Care cap architect blasts Tories' 'disappointing' change that will hit north hardest

The only people that will be unaffected by these new measures, are those with assets worth more than £186,000. So the Tories are trying to save money by targeting the poor

Sir Andrew Dilnot led a review into the future of funding social care a decade ago
Sir Andrew Dilnot led a review into the future of funding social care a decade ago

Sir Andrew Dilnot, the architect of social care reforms has said he is “very disappointed” with new care plans sneaked out yesterday that will hit northerners the hardest.

The Welsh economist said those with less assets “will not see any benefit”, with the Government set to make savings “exclusively” from this group.

In a policy paper published on Wednesday evening as MPs pressed the Prime Minister on Tory sleaze, the Government revealed restrictions on how quickly those getting state support can reach the cap.
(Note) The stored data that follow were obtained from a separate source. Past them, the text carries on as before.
What can hang from each mark:
D: V W
V: N
C: S W
E: L W
B: Y
N: V
S: C
Q: B
Y: W
W: A D Y

Known rows, with every way that one mark hangs from another:
E(L W(Y)): +0.90,+1.01,-1.07,+0.39,-1.38,-4.69,+0.60,-1.19,-1.33,+1.67,-1.60,+3.17,-0.46,-0.51,-1.01,-2.09,+0.81,-2.13,+2.89,+0.52
D(W): -1.02,+1.09,+0.09,-0.21,+0.35,-0.76,+0.96,+1.47,-0.75,+2.38,-0.11,+0.37,+0.32,-0.70,+0.67,+0.68,-0.58,-1.03,+0.93,-1.18
W(A D(V) Y): +0.07,-0.13,+0.15,-1.08,-0.06,+7.11,-0.42,-0.98,-1.22,+0.32,+0.24,-2.33,-3.84,+1.23,+1.55,+0.67,+0.93,-0.17,-0.65,+3.13
D(V): -1.10,+1.69,-0.25,-0.65,+0.98,+1.00,+0.58,+1.50,+0.37,+0.58,+0.09,+0.30,-0.29,+0.41,+0.96,+0.92,+0.62,-0.03,-1.18,-0.18
Q(B(Y(W))): +1.52,-0.44,-1.80,-1.19,-0.20,-3.62,+1.61,-3.27,+0.25,+1.50,-1.14,+2.04,+1.24,+1.30,-0.55,-4.21,-3.05,+0.55,+0.87,+0.29
Q(B(Y)): +0.88,-0.26,-2.10,-1.57,+0.31,-3.14,+1.08,-4.09,+0.03,-0.54,-0.70,+1.30,+0.25,+1.96,+0.59,-3.31,-3.81,+0.70,-0.33,+0.91
B(Y(W(A D(V(N))))): +1.93,-0.06,-0.95,-1.18,-0.14,+2.02,-0.31,-1.05,+0.72,+3.45,-0.82,+0.39,-0.92,+0.51,-0.20,-2.14,-0.33,+0.07,-0.04,+0.65
E(W(A)): +0.94,+0.91,-1.80,-0.03,-0.88,-1.44,+0.43,+1.53,-0.95,+1.82,+0.46,+1.54,-0.02,-0.72,+0.38,+0.03,+0.68,-0.34,+1.03,+0.85
B(Y): -0.21,-0.48,-1.04,-0.31,-0.14,-1.84,+0.28,-3.21,+1.06,-0.21,-0.92,+0.85,-0.85,+0.82,-0.19,-2.67,-0.90,+0.50,-1.31,+0.30
C(S W(A D(V(N)) Y)): +3.76,+2.20,-0.47,-1.97,-3.43,+6.29,+0.22,-0.78,+0.20,+5.46,-0.86,-2.45,-1.05,-0.29,+2.08,-0.56,-2.55,+3.98,-0.16,+3.10
C(W(A)): +1.37,+0.83,-2.03,-1.42,-2.10,+0.30,+0.25,+0.69,-0.15,+1.99,+0.70,-0.26,+0.02,-1.24,+0.18,-0.26,-0.73,+1.96,-0.23,+1.83
C(S W): +2.21,+1.67,-0.32,-0.88,-3.18,+0.22,+1.36,-0.69,+0.54,+4.44,-0.87,-0.53,+1.64,-1.24,-0.08,-0.67,-2.66,+4.32,-0.20,+0.85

Boris Johnson has been accused of conning Brits as the poorest people will still face the catastrophic care costs that he was promising to protect them from.

Sir Andrew told the Treasury Committee people with significant care needs and assets of £106,000 will be hardest hit by the changes to the cap, but it will not make a difference to anyone with more than £186,000.

He said around 60% of older people who end up needing social care have assets less than £186,000 and about 30-40% less than £106,000.

This graph shows people’s maximum exposure to care costs for the current system, the Care Act and the Government’s proposed approach


Health Foundation)

Department of Health and Social Care officials said this is to ensure people “do not reach the cap at an artificially faster rate than what they contribute”.

But Sir Andrew said there is a “sort of North-South axis to this that people living in northern and other less high house price areas are likely to be hit harder by this on average”.

Sir Andrew also noted people who are of a working age but need long term care and the disabled have been let down by these new measures.

“It does seem reasonable to expect a flourishing working aged person to make some contributions to their care, but it doesn’t seem reasonable to say to a young adult entering entering the working age with a pre existing social care needs that they should have to provide for themselves,” Sir Andrew added.

The Prime Minister dismissed criticism from Sir Andrew, insisting the new plans are a “massive improvement for everybody in the whole country because what we’re saying is for the first time in history we’re stopping people having to pay unlimited quantities for their care”.

Liz Kendall MP, Labour ’s Shadow Social Care Minister said: “Andrew Dilnot’s comments today confirm what we already knew – that the Prime Minister’s so-called cap on care costs is a complete con.

“Instead, ordinary working people are facing a tax hike that will do nothing to improve care now, and instead of protecting their parents’ homes, will only protect the homes of the wealthiest in our society.

Boris Johnson stands by his claim that the entire country will benefit from the new care measures



This small print, sneaked out today under a cloud of Tory sleaze, shows Johnson’s so-called cap on care costs is an even bigger con than we initially thought.”

The Government plans to amend the Care Act to ensure the reforms are clear, subject to parliamentary approval.

Asked how much he thinks the change could save, Sir Andrew estimated it could be hundreds of millions a year, but less than a billion.

He added: “I think it’s disappointing, it finds savings exclusively from the less well-off group.”

Rachel Harrison, GMB National Officer, said: “Our social care system is on its knees and desperately needs more cash – everyone knows that.

“But picking the pockets of the poorest pensioners is cruel, misguided and doesn’t really look like levelling up.”